I can’t remember a busier and more portentous week in healthcare in the last thirty years.
Last few weeks, in fact. A lot happened in the rest of the world while we (at least us wonks) were obsessing over the latest news from Capitol Hill. Here are some of the highlights
When hospitals are going thru inspections by their accrediting agency, fewer patients die. That’s the finding of a study published in JAMA. (thanks Steve Feinberg MD!) While the percentage reduction was small, the impact was not – if the lower rate prevailed for an entire year across all hospitals, 3,500 fewer Medicare beneficiaries would die – and likely thousands more younger folk. Why?
I’d suggest the Hawthorne Effect is at play: A researcher hypothesized the decrease may be more diligence.
“when docs are being monitored, the focus and attention placed on clinical care goes up. I’d say it was figuring out the diagnosis and matching the treatment correctly, because you’ve been a little more thoughtful.”
Telemedicine prices are going up – from less than $35 per consult in 2009 to around $43 these days. That’s one of the findings from a research report authored by IBISWorld’s Anna Son. More details on this in a future post.
The American Chronic Pain Association has just published the updated 2017 ACPA Resource Guide to Chronic Pain Management: An Integrated Guide to Medical, Interventional, Behavioral, Pharmacologic and Rehabilitation Therapies. Another shout-out to Dr Feinberg, Lead Author.
A piece I missed a few weeks back had this striking datapoint – fully 10 percent of claims at the Hartford had at least one psychosocial issue – those claims accounted for 60 percent of claims costs – and claims processes aren’t set up to identify these early on. This from friend and colleague Tom Lynch:
“It takes way too long for adjusters, nurses, and case managers to come to the conclusion that something is going on there. It has been the last thing they look at, and by the time they see it, it’s an iceberg straight ahead and they are about to hit it.”
I’ve been talking about the huge problem of opioids combined with benzos aka sedative hypnotics for some time now.
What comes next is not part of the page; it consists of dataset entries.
[  -3   17  138 -294 -152  100  -69  -17 -365  206  -98  -62   63  146
  197 -175 -138  541   85  195  242  180  141 -114  439 -234   64  231
  234  -87  -91  -68  194 -204 -133  378  215]
tagez
[ -63  244   -1  -69   74  -83  -73  -38  132 -195  -24 -115 -133 -207
  -13 -220  155 -166  -75   27    7   -2  144 -146  -20   70  147  -62
 -101  -19   15  149 -149   85 -203 -175 -122]
bap
[  16  -51  -74 -122  -89   72   23  -88  -32   76   34   28  -21   26
   -3   57   27 -113   50   19   -6   21   61  -23  107  -45  -78   57
   -4   37  -29  -67 -135  -68  162  -27   50]
silim
[-130  -40  111  -90 -122  -71  144 -120  -59 -210   90  -45   20  -93
  206  -28  -49  405  -59  369  133 -123  335   48  175 -167   -2 -229
  -82 -115  -34   20  -70 -347  -22   92 -131]
zekub
[  40  -23 -107  -26  -46   93  -27  -66  -16   82   70   28  -58   23
   27   94   54 -125   57  -32   15   -7   11   -3   81   13  -31   84
   57   60  -20  -75  -40   53   88   17   92]
bap
[  37    3 -130  -49  -23   78  -39  -78  -26  113  104    7  -12   16
  -11   91   31 -100   36    2  -71  -46  -12  -21   37  -39   -4   38
   65   47  -66  -79  -17   21  165  -23  125]
zekub
[-114 -286  -12  -45   77   11 -119 -487  -65 -218  227   56 -106  -65
  182   88  -93  899  -56  131  -84  427   81  -16  339   62  124 -282
 -267 -109   15 -347   -2  -55   34  -49  -53]
zekub
[ -85  -51  130 -140   35 -195  -10 -182 -107   75  115  173  -33  -75
 -118 -161   91  -64  -53  156  -51  -36  -38  -48  125  362  190 -232
  117   24   93   64  163  202   43 -251 -188]
vori
[   3   32  -48  -61  -27   69  -27  -22  -93  105   47   29  -27   37
   -3   18   21  -74   53   48  -31  -72   22   31   80  -14  -10    5
   79   59  -35  -62   68 -113  143  -29   52]
tagez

Mitchell Pharmacy Solutions’ Mitch Freeman PharmD. sent me the latest FDA blackbox warning – and reminded me that this is a much bigger issue than that involving combinations of opioids and certain antidepressants.
Finally, good friend and colleague Sandy Blunt of Medata did his usual incredibly competent assessment of a report, and drew some startling – and terrifying – conclusions.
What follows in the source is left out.